Она выжала тряпку и протерла маленький круглый кухонный стол.

– Что-нибудь выпьешь?

– У тебя виски есть? – Он почувствовал неловкость: не понравилось, как прозвучал вопрос.

– Виски нет. Есть портвейн, коньяк и джин.

– Тогда коньяк.

Эмили залезла на стул и достала бутылку из шкафчика над холодильником. Он обратил внимание, что ногти на ногах не накрашены. Коньяк был не из дорогих, и бокала подходящего у нее не нашлось. Но вкус неплохой. Скованность через пару минут как рукой сняло.

Собственно, почему он должен смущаться? Это, в конце концов, ее предложение – встретиться у нее дома. То, что они не могли встретиться в адвокатуре, понятно. Но почему сын Матса Эмануэльссона назвал его имя? «Попроси Тедди понять». Что он должен понимать?

– Ты можешь зайти ко мне домой? Надо поговорить, – сказала она.

– Последний раз, когда мы виделись, ты была не особенно расположена к разговорам.

– Перестань… что ты имеешь в виду?

– Я имею в виду лифт в конторе. Несколько недель назад.

– Ты тогда тоже слова не сказал. Но сейчас другое дело. Мы с тобой оказались в одной лодке.

Она права. В одной лодке. Их связал Беньямин. А у Тедди к тому же чудовищный долг перед семьей Эмануэльссон. Вечные угрызения совести.

Он осторожно прислонился к закругленной спинке стула. Стул заскрипел так, будто собрался тут же развалиться под его тяжестью.

– Хорошо… В каком порядке будем говорить?

– О чем ты? Какой порядок? Расскажи мне, в чем дело, а потом помоги – завтра будет решаться вопрос о мере пресечения.

Тедди решил не испытывать прочность стула и подался вперед. Стул, как ему показалось, облегченно крякнул.

Он помолчал, подыскивая нужные слова.

– Я не уверен… мне тоже многое непонятно. Но в любом случае – я знаю больше, чем ты.

Он рассказал о похищении девять лет назад. Рассказал о надзирательнице по имени Сара, которая начала копаться в его деле. Потом Матс Эмануэльссон покончил с собой. Тедди попросил приятеля, Луке Уденссона, разобраться, что же, собственно, произошло. Хакер Луке в конце концов дохакался: у Матса был либо компьютер, либо жесткий диск с фильмами. В общем, кто-то хотел любой ценой помешать их разглашению. Что-то связанное с педофилией, какие-то любители малолетних.

Эмили слушала, не перебивая, и он никак не мог определить, удивлена она или испугана. А может, и то и другое.

Тедди посмотрел на часы – час дня. Почему-то он все время косился на свое неясное отражение в оконном стекле. Темно-русые волосы отросли, после тюрьмы он стригся всего два раза. Толстоватый нос, большие глаза – в отражении они казались еще больше. Темные горизонтальные овалы.
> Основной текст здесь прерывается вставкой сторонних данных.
Each row of a before or after table is a point. One or more steps were done to the points. Then noise was added and the rows were shuffled. The steps act on columns, c1 being the first. Write out the steps. A step turns or swaps two columns, mirrors them in a line or flattens them onto one, adds a multiple of one to another, or multiplies or shifts one. Angles are multiples of 10 degrees, from the lower column toward the higher: turns from -170 to 170, lines from 10 to 170 but not 90. Use the fewest steps. Two steps may share a column if one is a turn and the other turns, adds or multiplies; they go together, in the order done. Otherwise the lowest column goes first.

Before (10 x 2):
[[-34 -11]
 [-17   7]
 [ 60  -8]
 [-19  18]
 [-16  31]
 [ 43   2]
 [-29 -11]
 [-43  19]
 [-21   2]
 [-13 -15]]
After (10 x 2):
[[ 32  25]
 [-15 -11]
 [-10 -11]
 [-25 -22]
 [-22 -19]
 [-14 -16]
 [ -8  -4]
 [  6   7]
 [ -3  -1]
 [ 29  21]]
Steps: flatten c1 and c2 onto the line at 40 degrees

Before (13 x 6):
[[ -6   6   0 -48 -16  -6]
 [  9  -4  -6 -33  -6  29]
 [ -4 -25  17 -10   0  -5]
 [-31 -11 -27  17   3  23]
 [ 27 -15 -11  28 -32  -1]
 [  7 -11 -36  -4 -37 -13]
 [ -4 -27 -12  -6 -10   7]
 [ 12  -8   6  21  14 -10]
 [-20   0 -19   8  -6  32]
 [-35  -5 -21 -34   2  -1]
 [-10 -18  21 -22 -19  -3]
 [ 10   4  -5 -21   6  12]
 [-35 -21  -6 -42   9  33]]
After (13 x 6):
[[-19 -14 -36  14   2 -20]
 [ -6   2  -2 -32 -16   8]
 [ 12 -24  -3 -27  -5 -18]
 [  9  13  10   7  14  -2]
 [ 11 -13  -1 -27   6  -4]
 [-12 -27 -24  14  -6 -16]
 [ 29   8  -1  59 -32 -12]
 [-26   3 -32 -36   1  -3]
 [ 18  17 -31  33 -37  -3]
 [  1   7 -13   3 -11 -26]
 [-17  11  17  -2 -20 -15]
 [ -9  17  14  -9  -1 -20]
 [-31 -17 -17 -51   9 -34]]
Steps: turn c1 and c3 by 20 degrees; turn c2 and c6 by 120 degrees; add -1 times c5 to c4

Before (11 x 12):
[[  1   6   5  12  -9  -2  -8 -21  -7  30   4  -6]
 [ -6   7   9  12   7  -1  -8  -9  -7   8  21   1]
 [  2  -2  10 -11 -11  26  -7   8 -24  -4   3   4]
 [ -4  -8   7  -9 -12  11 -29   1  -8  -2   7   5]
 [ 10  20  20  -2   5  -2  -6  -5   1  15 -12  -4]
 [ 11  -6   8  16  -6   7  -7  -6   6  11  13  -4]
 [ -9   5  -7   7 -12  19 -18   8  -8   0  -1 -11]
 [-18 -11  -6  -7  -7  30  -7 -10  -6 -13  -9  -3]
 [-18 -19 -11 -27 -15  17 -13  17  -9  -3   3 -34]
 [  0  11   5   2   9   2  -4   5   3  32   5  13]
 [-10   6  26  13  -4   2  -4  -3   3  27  -4  -6]]
After (11 x 12):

В тюрьме ему вырвали зуб, но его недавно заменили имплантатом, который стоил бы ему четырехмесячного оклада в «Лейонс», если бы не покрывался какой-то таинственной страховкой для работников адвокатуры.
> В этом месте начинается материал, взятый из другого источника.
Every row gives one point. The points of each table are mixes of a few directions, plus a little noise. Count the directions of each table, and those that both share. Where both have some left over, give the other angles between the two spaces (their principal angles), to ten degrees, smallest first.
In the rows, zero is written as 128.

First (5 x 2):
[[109 134]
 [220 100]
 [ 45 154]
 [155 120]
 [110 133]]
Second (4 x 2):
[[158 134]
 [178 140]
 [ 28 105]
 [149 133]]
Directions: first 1, second 1, shared 0; angles 30

First (6 x 4):
[[144 107 104  97]
 [144 104  32 141]
 [173  62 180 115]
 [119 138 197 159]
 [ 61 227 136  98]
 [126 130 122 158]]
Second (5 x 4):
[[132 121 101 146]
 [133 120  99 148]
 [125 132 126 128]
 [193  34 192 103]
 [ 57 233 121 115]]
Directions: first 3, second 2, shared 2

First (8 x 8):
[[172 109 126 132 121 166 142  19]
 [132 156  51 129 141 166 143 193]
 [141  76 135 157 112 187 139  74]
 [107 135 111  95 140 127 115 165]
 [194 142 100  76 116  61 145 132]
 [ 71 112 212 140 131 109  96 102]
 [ 73 168 153 171 145 119 114 175]
 [134 126 136 125 118  90 130 164]]
Second (9 x 8):
[[116 134 126 125 104 126 123 128]
 [ 74 120  74 141  78  95 133 100]
 [110  97  71 156 162  93 154  93]
 [190 101 141 143 249 138 152 129]
 [164 134 166 119 158 151 123 148]
 [139 107 107 144 178 116 146 114]
 [ 97 162 149 104  31 140  99 145]
 [ 83 135 100 128  64 110 121 116]
 [181 163 218  93 129 183 100 180]]
Directions: first 5, second 2, shared 0; angles 70, 90

First (9 x 11):
[[224 224 197  37 178  75  58  98 182 106 163]
 [ 84  84  96 170 105 152 160 142 103 138 112]
 [ 70  70  86 183  98 160 171 146  96 141 107]
 [190 191 174  69 161  93  82 108 163 114 151]
 [150 151 144 107 140 115 112 121 141 123 136]
 [147 147 141 110 138 118 115 122 139 124 135]
 [188 187 171  72 159  95  84 109 161 115 150]
 [ 53  53  74 199  89 169 183 151  86 145 100]
 [ 45  46  68 206  85 173 189 154  81 147  98]]
Second (11 x 11):
[[159  80 120 156 166  91 132  99 108 124  82]
 [114 163 129 188  99  85 117 135 168 112 118]
 [115 170 136 108 142 205 194  46 200  96 118]
 [ 87 127 111 167  74  69  98 111 199  99 168]
 [126 111 148 102  64 116  90 213  94 145 173]
 [142 153 148  88 163 228 210  51 165 105  95]
 [170 120 129  89 202 166 131 171  17 180  92]
 [200  36 145 110 161 104 115 180  11 162  82]
 [ 67 140  87 149  91  57  52 164 146 138 204]
 [106 109 111 130 107  92  95 135 137 127 164]
 [121 199 143 121 139 196 176 103 163 119 111]]
Directions: first 1, second 5, shared 0; angles 80

First (11 x 18):
[[121 107 109 132 103 139 135 163 154 141  90 123 112 181 142 116 130  95]
 [152 151 144  57 102 118  84  73 102  84 178  86 181  13  57 162 113 213]
 [142 146 115  50 103 123  82 104 147  67 176  51 192  91  55 148 124 195]
 [100 132 137 244 229 119 192 147 125 166 127 210  79 218 216  99 148  53]
 [112 106 132 205 153 135 173 164 122 185  77 195  65 190 202 104 135  52]
 [101 106 121 228 176 135 187 180 142 185  77 196  63 242 219  89 145  29]
 [141 136 155 120 126 121 118  90  84 134 140 149 129  43 118 148 116 163]
 [142 121  88  14  35 141  68 140 178  72 132  16 190 121  40 142 120 182]
 [140 120 128  88  80 135 107 122 121 125 115 108 135  85 103 140 117 150]
 [137 128 140 115 112 127 120 114 107 133 127 135 127  82 121 139 121 144]
 [122 149 135 155 188 115 140 110 128 112 168 140 139 141 136 126 136 132]]
Second (9 x 18):
[[ 63 133 140 127 115  97 142 221  98 109 119  81  85 160 102  79 192 100]
 [140 133 126 113 141 171 143 172 146  96 132 100 146 133 189 163  99 158]
 [128 172  86 157 108 169  66  15  96 172 137 222 122  58 139 119 109 125]
 [203 140  96 128 140 107  60  92 115 191 118 226 112  80 165 150 111  99]
 [215  34 177  80 197  25 184 172 178 141  99  52 166 210  73 170  89 117]
 [ 58 128 135 132 109 247 193 106 150  38 172  50 188 140 149 140  93 204]
 [123 194 148 146 130  63 119 121 149 173  54 120  85 127 123 122 129 111]
 [121 119 120 152  59 132 101 139 131 104 182 216  98  93 131  96 234 108]
 [100  97 123 115 153 139 143 112  89 130 138  87 149 151  83 113  95 125]]
Directions: first 3, second 6, shared 0; angles 50, 60, 90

Тедди сделал маленький глоток. Коньяк определенно приличный, хоть и недорогой.

– Я не знаю, что хочет Беньямин. Но знаю точно, что я тысячу раз раскаялся в пакости, которую сделал его отцу. И я сказал ему об этом. Так и сказал – я виноват перед твоим отцом. А теперь Беньямина подозревают в убийстве… наверняка как-то связано с Матсом. Иначе он не просил бы меня «понять».

Эмили удивленно подняла голову.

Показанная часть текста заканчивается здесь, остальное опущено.